---
title: "Patrol Chess"
slug: "patrol"
board: "8×8"
players: "2"
parent: "moddable-chess"
order: 41
win: "Checkmate"
special: "Pieces can only capture or give check when defended by a friendly piece."
---

## Patrol Chess

A piece may only capture or give check if it is "patrolled" — defended by at least one friendly piece. Isolated pieces are toothless.


{{svg:patrol-board.svg "Patrol Chess — starting position"}}

### Setup

**Board:** Standard 8×8.

**Setup:** Standard chess starting position.

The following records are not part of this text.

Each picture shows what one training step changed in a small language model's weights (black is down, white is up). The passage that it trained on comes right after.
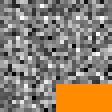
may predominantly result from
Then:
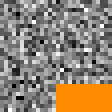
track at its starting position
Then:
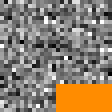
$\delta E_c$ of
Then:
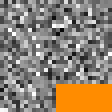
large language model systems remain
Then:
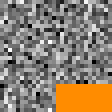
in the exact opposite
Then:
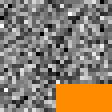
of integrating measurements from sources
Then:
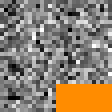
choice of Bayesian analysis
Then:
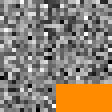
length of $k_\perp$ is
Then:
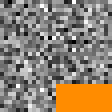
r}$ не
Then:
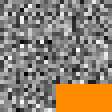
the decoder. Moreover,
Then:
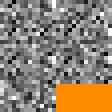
\citep{mathis90} and
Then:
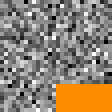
a classical action for a sigma
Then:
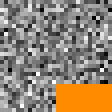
a finite lifetime (see
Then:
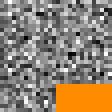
beam-helicity DSA was
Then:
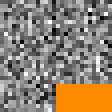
magnitude between CU Cnc
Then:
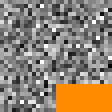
occur. The legality of
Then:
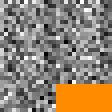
supplement to traditional
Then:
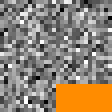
achieve reasonable
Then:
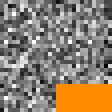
$\rho(z)$ from 0 to
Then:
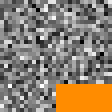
with both handedness in
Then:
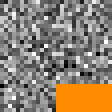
the magnetic field $\delta$ over the
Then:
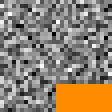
corona and record the
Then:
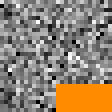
The existing UV imaging
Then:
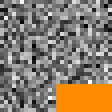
field of the second (younger)
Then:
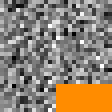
and its vacuum value.
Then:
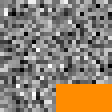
mins} & Algo 2
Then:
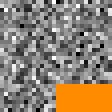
to make the most difference in this
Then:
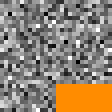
additional branches with
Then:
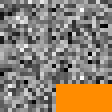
We start by recalling the
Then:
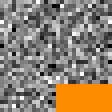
of the $W$ boson
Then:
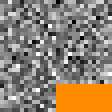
seen before and,
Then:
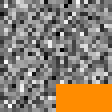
up to unity for a low mass,
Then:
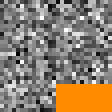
quantum theory continues to be
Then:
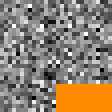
this surface is simply \[
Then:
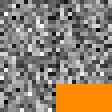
five dimensional space is an
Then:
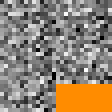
characterizations, and physical properties.
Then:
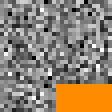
latter cannot occur in any finite
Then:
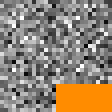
X}_M(W)$. The cover
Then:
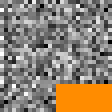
efficient way to switch
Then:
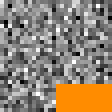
ILL for provision of beamtime
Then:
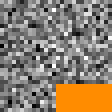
two-state Markov chain
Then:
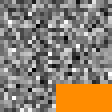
particular, $\mu_U(X)$
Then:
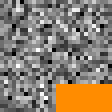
with applications in biology,
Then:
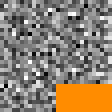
of web services will
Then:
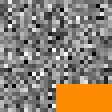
not use Milgrom's
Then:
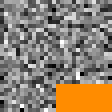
the moiré could appear if
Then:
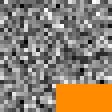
shown, together with their
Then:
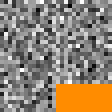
in addition to the multiphase point at
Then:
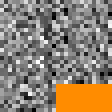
same thermal environment
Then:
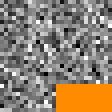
temperature change. Figure 2: Time
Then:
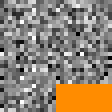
smart metering system
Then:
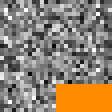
Mach number $M_\infty$.
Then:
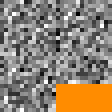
the number of sites in a given
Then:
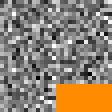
and not a proof. At the
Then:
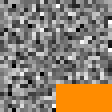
analyte ion intensities that
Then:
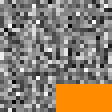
detected in the JEM-X
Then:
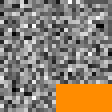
sides of the string equation
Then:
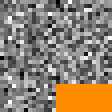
(anti)neutrino scattering
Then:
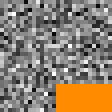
mechanism and the one probing the
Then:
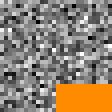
component is not part of the
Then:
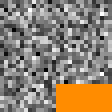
properties of Liouville
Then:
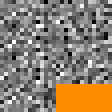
not depend on properties that are characteristic of
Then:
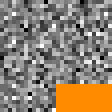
conceptually, the fluid
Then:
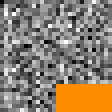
the covariant form. This was
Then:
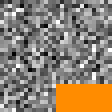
along with the temporal dynamics
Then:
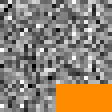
memory image even if the
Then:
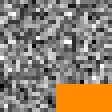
are naturally compatible with
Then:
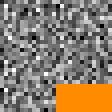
from which the research in
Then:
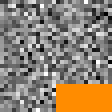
probability. This exacerbates
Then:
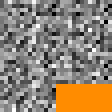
various exit channels. The
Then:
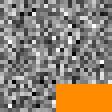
their fits to the curve of
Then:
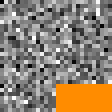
monitor the correlation between the pair
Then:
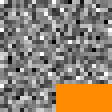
holders to derive secret
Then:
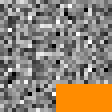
we treat are examples of
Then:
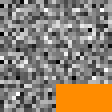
scenarios.}. For most
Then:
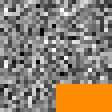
inequality in large cities that
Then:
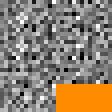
\item We propose a matrix
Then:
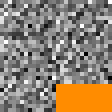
not too heavy or the
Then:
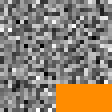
and its evolution. Most of the
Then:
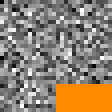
the vehicle. If
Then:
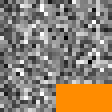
infrequent. Effectively,
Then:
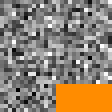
temperature of the droplet. The
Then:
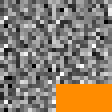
& \\ \hrulefill &
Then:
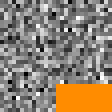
$\Delta E$-invariant mass
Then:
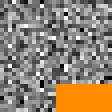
Opportunity Gate that
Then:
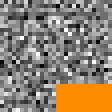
with red dots, points
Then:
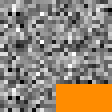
fails to recover a small
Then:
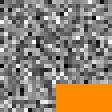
to $\xi^{\alpha}$), at the
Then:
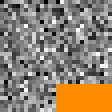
error of the initial centroid estimate
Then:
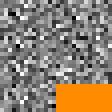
system when the joint system is in
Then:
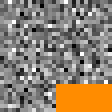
meter (Chang et
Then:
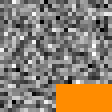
to adjust the value of
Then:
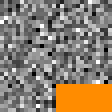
asymmetry in the diffractive $Q
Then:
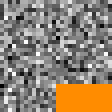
to the analysis presented in the paper:
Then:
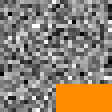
prediction by QCD.
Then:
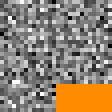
Out of total NSBHs
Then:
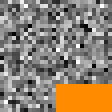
coupling $\lambda_2=1$ there
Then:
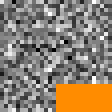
the eigenvalue problem
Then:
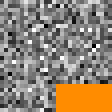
viscosity. We choose to
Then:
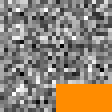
= 0$ stands for high
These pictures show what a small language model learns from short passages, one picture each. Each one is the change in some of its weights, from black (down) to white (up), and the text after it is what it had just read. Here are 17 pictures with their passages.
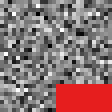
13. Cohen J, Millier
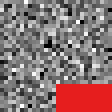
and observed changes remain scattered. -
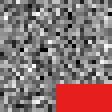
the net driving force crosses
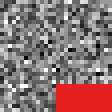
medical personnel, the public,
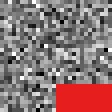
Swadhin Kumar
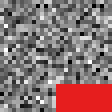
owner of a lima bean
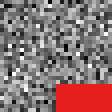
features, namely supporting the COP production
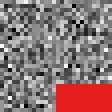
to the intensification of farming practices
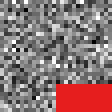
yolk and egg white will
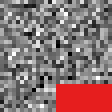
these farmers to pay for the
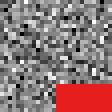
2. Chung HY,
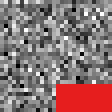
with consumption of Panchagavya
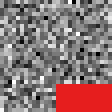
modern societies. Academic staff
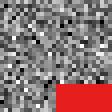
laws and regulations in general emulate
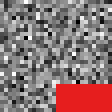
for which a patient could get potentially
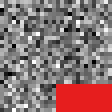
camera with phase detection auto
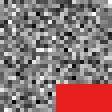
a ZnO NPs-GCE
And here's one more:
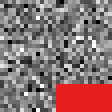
as it depicts the values and way
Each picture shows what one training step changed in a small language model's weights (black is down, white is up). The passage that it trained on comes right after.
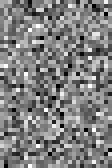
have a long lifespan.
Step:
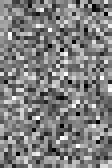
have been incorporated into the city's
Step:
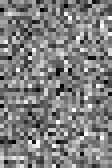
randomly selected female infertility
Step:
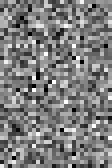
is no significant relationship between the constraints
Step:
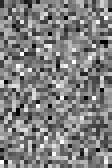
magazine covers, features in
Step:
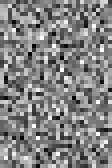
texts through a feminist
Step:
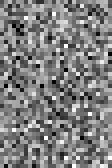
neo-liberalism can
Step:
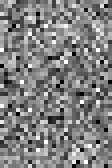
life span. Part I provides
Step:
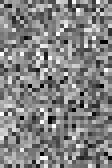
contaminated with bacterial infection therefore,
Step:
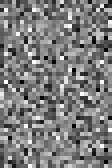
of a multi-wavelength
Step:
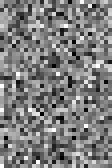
is maintained by the node until either the
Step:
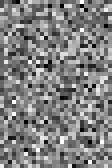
scores across vocational and arts
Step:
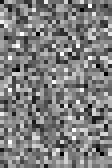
The latter two processes have been utilized in
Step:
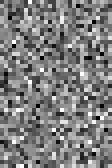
a Beckmann 18-A
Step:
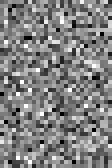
the tribal people specially women
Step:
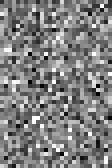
behavior of simply built lightweight machine
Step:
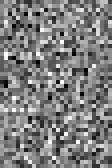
amounts of short reads (in the
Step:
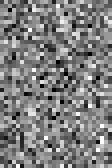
the data is formatted and looks
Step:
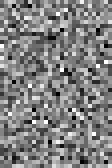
our institute had a classical symptomatic
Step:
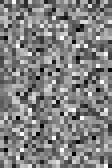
using Shimadzu
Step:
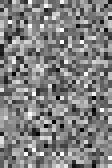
in Tablet dosage form.
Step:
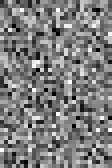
fulfills the science communication role of a
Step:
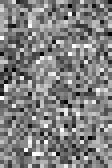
because the study is exploratory in
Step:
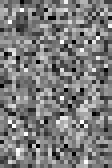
respectively. Keywords:
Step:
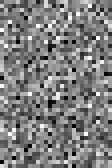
[20]. The result of the testing
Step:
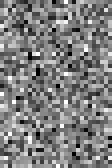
questions were collected on a predefined
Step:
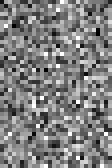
proposed model outperformed existing models
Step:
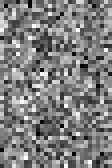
must be filled up with the carrier
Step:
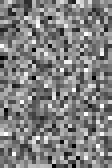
museums performed online and the
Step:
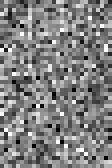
city, where urban development started out in
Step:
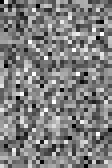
(6), in which case one would
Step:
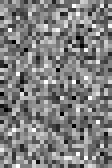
effect. The effect of Store Digital
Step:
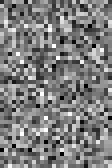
the metal ion through partial charge sharing with
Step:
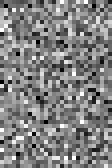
conducted to evaluate their practical performance on new
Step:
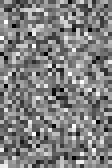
it is observed that burnout
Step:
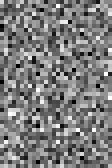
the dichotomous patterns of
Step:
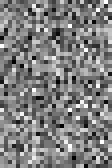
and β is the mass fraction of each
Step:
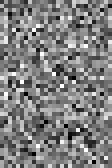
a fast and area-efficient modified carry
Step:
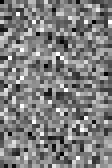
Types of Code Mixing
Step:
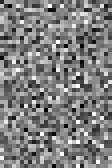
Mehler¹ Abstract Ever
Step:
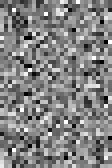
Previously, our group reported that
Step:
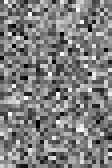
productivity. Chi-square tests examined relationships
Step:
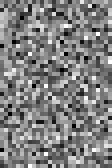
is converted into a gray degree
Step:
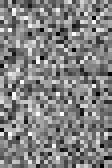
find out more? As people seek out
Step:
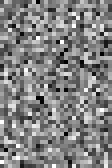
Singapore. Cambridge University
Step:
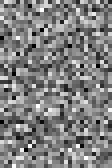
confirm their marked potential in the treatment of
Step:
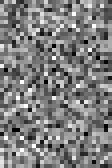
Department of Surgery, Government
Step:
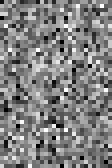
axon. It is this that enables
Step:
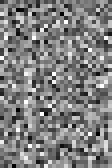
appearance of fake news
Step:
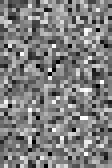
C., & Ajayi,
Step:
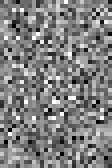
going to participate in the leadership process of
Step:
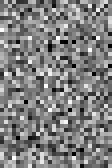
images [7]. The major interest of
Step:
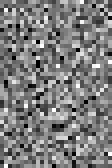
with the lowest quality characteristics (high
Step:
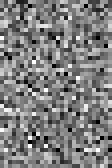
only provides continuous income and improves dietary
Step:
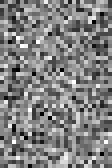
Cancers are a family of diseases
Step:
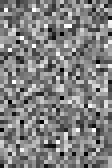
of Euroscepticism” that
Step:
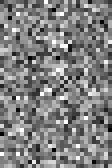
Background: Dengue
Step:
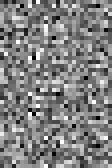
Bounded Rationality,
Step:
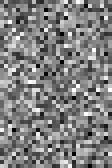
For the flat flows, the controller
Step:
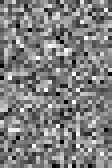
on their willingness to participate in the
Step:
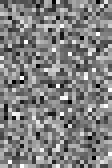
organ, clock Component Generic
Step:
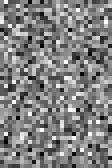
= \frac{Nu_L
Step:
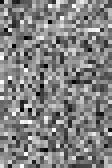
project to collect data. Basically,
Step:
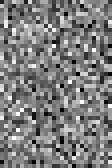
the pH of the mixture around
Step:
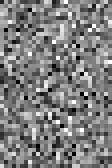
modeling points (Fig. 5a).
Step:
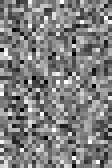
in the Middle East, it accounts
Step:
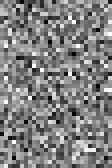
details of the score marks
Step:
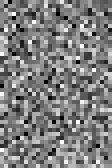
section were conducted on an Intel
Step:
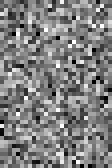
framework, the study by Serene

**FEN:** `rnbqkbnr/pppppppp/8/8/8/8/PPPPPPPP/RNBQKBNR w KQkq - 0 1`

### Rules

- Standard chess movement applies, with the following additions:
- A piece may only CAPTURE if it is patrolled (defended by at least one friendly piece).
- A piece may only give CHECK if it is patrolled.
- Non-capturing, non-checking moves are played normally with no patrol requirement.
- A piece is "patrolled" when at least one other friendly piece defends the square it occupies.
- Checkmate requires the checking piece to be patrolled, AND the King has no escape to an unattacked square (where "attacked" also requires the attacker to be patrolled).
- Castling and en passant follow standard rules (subject to patrol constraints).

### Win Condition

Checkmate (the checking piece must be patrolled).

### Strategy

Piece coordination is everything. Isolated pieces cannot capture or deliver check — they are purely positional. Keep pieces connected and defending each other. Knights near friendly pieces become deadly while isolated Knights are decorative. Development must be compact rather than spread out. A single undefended piece can safely sit in enemy territory since it cannot be captured by an unpatrolled attacker.

### Attribution

Frederik Hendrik von Meyenfeldt, 1975. Public domain rules.